Come on Marty, be tough! You are being murdered by the Globe and the U.S. Attorney and are hiding. Where is your courage when you are being walked over and they are doing it in an illegal manner. Stand up for your rights and those of the public.
Here is what we know for sure. There was a federal wiretap back in 2012. By law that wiretap was done pursuant to Title III which permits the interception of individual conversations. That wiretap could only be done under the direction of U.S. Attorney Ortiz and members of her prosecution team. They control what is done with the contents of communications intercepted. These can only be disclosed under specific circumstances. A newspaper is not authorized to have those conversations.
The law sets out the circumstances under which intercepted conversations may be disclosed. The federal prosecutor’s manual states: “Briefly, section 2517(1) authorizes an investigative or law enforcement officer to disclose, without prior court approval, the contents of intercepted communications to another law enforcement or investigative officer, as defined by 18 U.S.C. § 2510(7), to the extent that such disclosure is appropriate to the proper performance of the official duties of the officer making or receiving the information.” (my emphasis)
It goes on to state: “When disclosing and using electronic surveillance information, the government must ensure that the disclosure of the electronic surveillance information does not abridge the privacy rights of parties not charged with any crime, or jeopardize an ongoing criminal investigation.” (my emphasis)
The disclosure of these materials is serious. It is both a criminal and civil offense. In a legal memorandum discussing the disclosure of Title III material to our intelligence community, the writer says: “disclosure or use of information under these two sections must be “appropriate to the proper performance of the official duties” of the investigative or law enforcement officers involved. A number of courts have stated that, under Title III, any electronic surveillance or subsequent disclosure of Title III information is prohibited unless expressly permitted.” (my emphasis)

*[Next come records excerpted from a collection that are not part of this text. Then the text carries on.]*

Small tables with named rows and columns. After each table, cells are looked up by row and column.

Table niluk
,mel,zagot,sig,desoral,lutezo,fotiki,gavit,guf,ladobef
mudel,5610,6315,4492,5878,8000,4380,5242,6371,5512
mukamo,4991,4459,3770,6804,4190,6838,4259,2604,4325
dozog,3055,4023,3683,2445,3879,3897,5907,5030,4566
sanem,5107,5796,5546,5801,7209,4910,6605,6940,5070

mudel, desoral -> 5878
sanem, guf -> 6940
mukamo, ladobef -> 4325
sanem, mel -> 5107
sanem, gavit -> 6605
mudel, guf -> 6371
sanem, fotiki -> 4910
mukamo, lutezo -> 4190
mudel, mel -> 5610
dozog, sig -> 3683
sanem, sig -> 5546
mukamo, mel -> 4991

Table pamipon
,vugor,lataga,komo
labar,129,100,165
faf,145,85,137
tobaga,147,87,87
zaku,99,48,99
gor,152,111,90
bapes,150,127,48
vaf,104,19,133
rulipe,79,117,196
moreme,90,171,86
rovedi,132,85,109

lataga of bapes = 127
komo of rovedi = 109
vugor of zaku = 99
lataga of gor = 111
lataga of faf = 85
vugor of rulipe = 79
komo of gor = 90
vugor of tobaga = 147
vugor of faf = 145
komo of rulipe = 196
lataga of vaf = 19
Which row has the largest vugor? gor

vevume.tsv
	gavi	podod
dut	178	85
pafesu	228	32
kes	198	60
mekig	218	40
tov	163	98
perebut	35	226
laresa	34	227
mokago	124	137
vob	38	219
tidasi	85	175
dimim	153	104
ronoze	101	158
goz	228	33

What is the podod of tov in vevume? 98
What is the podod of goz in vevume? 33
What is the podod of dimim in vevume? 104
What is the podod of dut in vevume? 85
What is the gavi of dut in vevume? 178
What is the gavi of kes in vevume? 198
What is the podod of laresa in vevume? 227
What is the podod of mekig in vevume? 40

vegub
|  | mon | gabefat |
|---|---|---|
| zomevul | 5509 | 3001 |
| dop | 5028 | 6659 |
| sameto | 5831 | 2498 |
| bol | 3404 | 7228 |
| rinaka | 4331 | 5685 |
| vapak | 5400 | 6515 |
| risik | 4698 | 6499 |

These communications must be handled with the utmost care. Prosecutors were given the right to intrude upon the privacy of others electronically only under strict conditions concerning the manner in which those conversations may be disclosed. If they cannot follow the law, they should not have the right.
Think of it in personal terms. US attorney Ortiz intercepts Max’s telephone. You call Max. You discuss something personal with him. She leaks the conversation to the paper. You pick up the newspaper and see your conversation printed there.
That is not supposed to happen yet we see that Ortiz has allowed it. She has allowed an unauthorized party the Boston Globe to receive the contents of these interceptions. There is no way to hide that these have come from her office.
It is fair to ask where is U.S. attorney Ortiz in all of this. Is it all right with her that conversations which she was supposed to safeguard have been leaked to the press? Is it her intent to conduct an investigation into who in her office either a prosecutor or someone operating under the direction of her office released these conversations to the media? Does her failure to do this force the belief that she had a hand in their release?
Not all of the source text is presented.